The real coefficient equation f (x) = x2 + ax + 2B = 0 has one root in (0,1) and the other root in (1,2). Find: (1) the range of B − 2A − 1; (2) the range of (A-1) 2 + (b-2) 2; (3) the range of a + B-3

If we know that f (0) > 0f (1) < 0f (2) > 0, then its constraint condition is: b > 01 + A + 2B < 02 + A + b > 0. Its feasible region is a triangle composed of a (- 3,1), B (- 2,0) and C (- 1,0)

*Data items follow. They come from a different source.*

In the rows, 128 means zero.
One turn moves every row onto another: examples first, then more rows asked:
q744: [115 125 170 168 146 118 129 125 134 119 112 130 114 141 123]
q252: [118 139 112 125 114 138 126 139 152 137 114 117 129 150  94]
q717: [144 126 119 139 119 119 124 144 147 130 108 107  95 142 149]
q722: [118 121 168 157 128  99 119 126 127 122 104 136 119 142  99]
q526: [165 136 118 146 149 146 129 151 131 104 108 116 131 137 141]
q623: [148 129 129 139 115 119 128 150 149 148 115  96 108 146 138]
q587: [150 137 120 148 135 143 140 135 107 111 110 135 143 156  82]
q396: [128 130 118 134 106 126 121 141 150 151 113 118 133 151  89]
q745: [124 125 170 170 151 119 130 127 121 116 106 128 126 141 116]
q426: [122 131 113 125 105 117 127 141 141 146 105 116 120 161  96]
q56: [130 120 167 159 139 105 124 129 117 112 103 144 125 144  96]
q495: [114 126 164 172 144 119 128 123 120 121 106 137 129 146 108]
q221: [157 132 123 136 138 139 134 154 124 120 105 134 154 155  82]
q281: [178 131 121 141 147 130 133 150 119 100 106 124 121 146 137]
q854: [154 135 116 129 128 128 139 144 110 113  99 132 144 163  86]
q639: [158 137 113 137 131 142 139 144 105 117 112 146 137 157  91]
q255: [173 132 129 166 148 139 136 140 114 105 112 111 121 139 135]
q972: [147 118 120 145 118 130 117 148 158 140 118 112 104 128 140]
q900: [180 124 124 149 147 140 130 156 133 105 113 127 122 134 130]
q796: [147 143 112 135 142 149 131 146 123 112 104 130 155 153  91]
q318: [141 128 131 151 120 129 129 138 150 133 119  92  96 135 139]
q693: [129 132 121 122 111 128 138 143 140 142 121 123 120 163  87]
q93: [135 132 119 140 127 136 120 145 163 130 114 100 108 135 143]
q345: [177 129 117 154 139 131 132 148 114 119 109 118 122 140 145]
q757: [134 118 166 166 143 103 122 129 118 109 103 136 118 135 115]
q188: [119 133 123 136 107 131 135 130 143 145 118 115 116 154  85]
q968: [125 115 167 161 133  99 116 129 130 118 106 132 110 135 121]
q793: [107 124 164 165 140 118 126 122 129 123 112 137 118 144 110]

q255 -> q318
q623 -> q693
And these:
q722 -> q56
q426 -> q854
q526 -> q93
q745 -> q744
q900 -> q972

One root of the real coefficient equation x * x + ax + 2B = 0 is in (0,1), and the other root is in (1,2)?
x^2+ax+2b

Let f (x) = x & # 178; + ax + 2B
Because one root is in (0,1), the other root is in (1,2)
So f (0) = 2B > 0
f(1)=1+a+2b＜0
f(2)=4+2a+2b＞0
B > 0
1+a+2b＜0
2+a+b＞0
Draw the feasible region in the coordinate axis a0b
The geometric meaning of B / A is the slope from point (a, b) to point (0,0)
From the feasible region, when (a, b) is the intersection of 1 + A + 2B = 0 and 2 + A + B = 0, the slope is the smallest
And the intersection point is (- 3,1)
So B / a = (1-0) / (- 3-0) = - 1 / 3
Answer: the minimum value is - 1 / 3

Solving a problem of binary linear equations
It is known that the two solutions of the equation AX + BX = - 1 are x = - 2, y = - 1 and x = 4, y = 3

Taking the values of X and Y into the original equations, we get - 2a-b = - 1, 4A + 3B = - 1
The solution is a = 2, B = - 3

Help me solve a system of linear equations with two variables~
{3x+4y=22.3
Solve the equation {4x + 5Y = 28.5

4X + 5y-3x + 4Y = 6.2 (i.e. x + y = 6.2) 3x + 4y-3x-3y = y = 3.7 x = 2.5 y = 3.7

A solution to a system of linear equations of two variables
Solving the equations 21x + 37y = 327
37x+21y=311

21x+37y=327 ..1
37x+21y=311 ..2
2-1
16x-16y=-16
About 16 percent
x-y=-1
y=6 x=5

Finding the solution of a system of linear equations of two variables
x+y+(4-x-y)=4
{
3x+(6-x-y)=6

I'll tell you exactly
There is no solution to this problem
Because the first formula is reduced to 0 = 0
So the first formula is useless
According to the binary equation, at least two sets of equations are needed to have solutions
There is no solution to the equations
It can only be obtained from the second formula: 2x-y = 0

Solving a system of linear equations of two variables
x+2y+x=180
y+30+x+2y=180

From equation 1, we can get 2 (x + y) = 180 and X + y = 90
Equation 2 can be reduced to (x + y) + 2Y + 30 = 180
If x + y = 90 is replaced by near equation 2, then 90 + 2Y + 30 = 180
Y = 30
x=90-30=60

The common solution of binary linear equations
The first equation is 2x + 5Y + 6 = 0
ax-by+4=0
The second equation 3x-5y = 16
bx+ay=-8
Find the value of (2a + b) to the power of 2007

Because the solutions are the same, we find the common solution of the first set of equations 2x + 5Y + 6 = 0 and the second set of equations 3x-5y = 16
The solution is x = 2, y = - 2
Substituting x = 2, y = - 2 into the other two equations, that is, the solution 2A + 2B + 4 = 0, 2b-2a = - 8, the solution a = 1, B = - 3
So (2a + b) ^ 2007 = - 1

How to understand the common solution in the definition of solution of binary linear equations

You see, binary linear equation (not system) x + y = 2. You see, any value of X and y can be taken, as long as their sum is equal to 2. So it is not a common solution. What is a common solution? Only binary linear equation system has a common solution. For example, x + y = 2
2x-y=3
These two equations are combined with each other and restrict each other. That is to say, to satisfy these two equations, there is only one answer. It's not to take whatever value you want. If you don't understand, ask me again!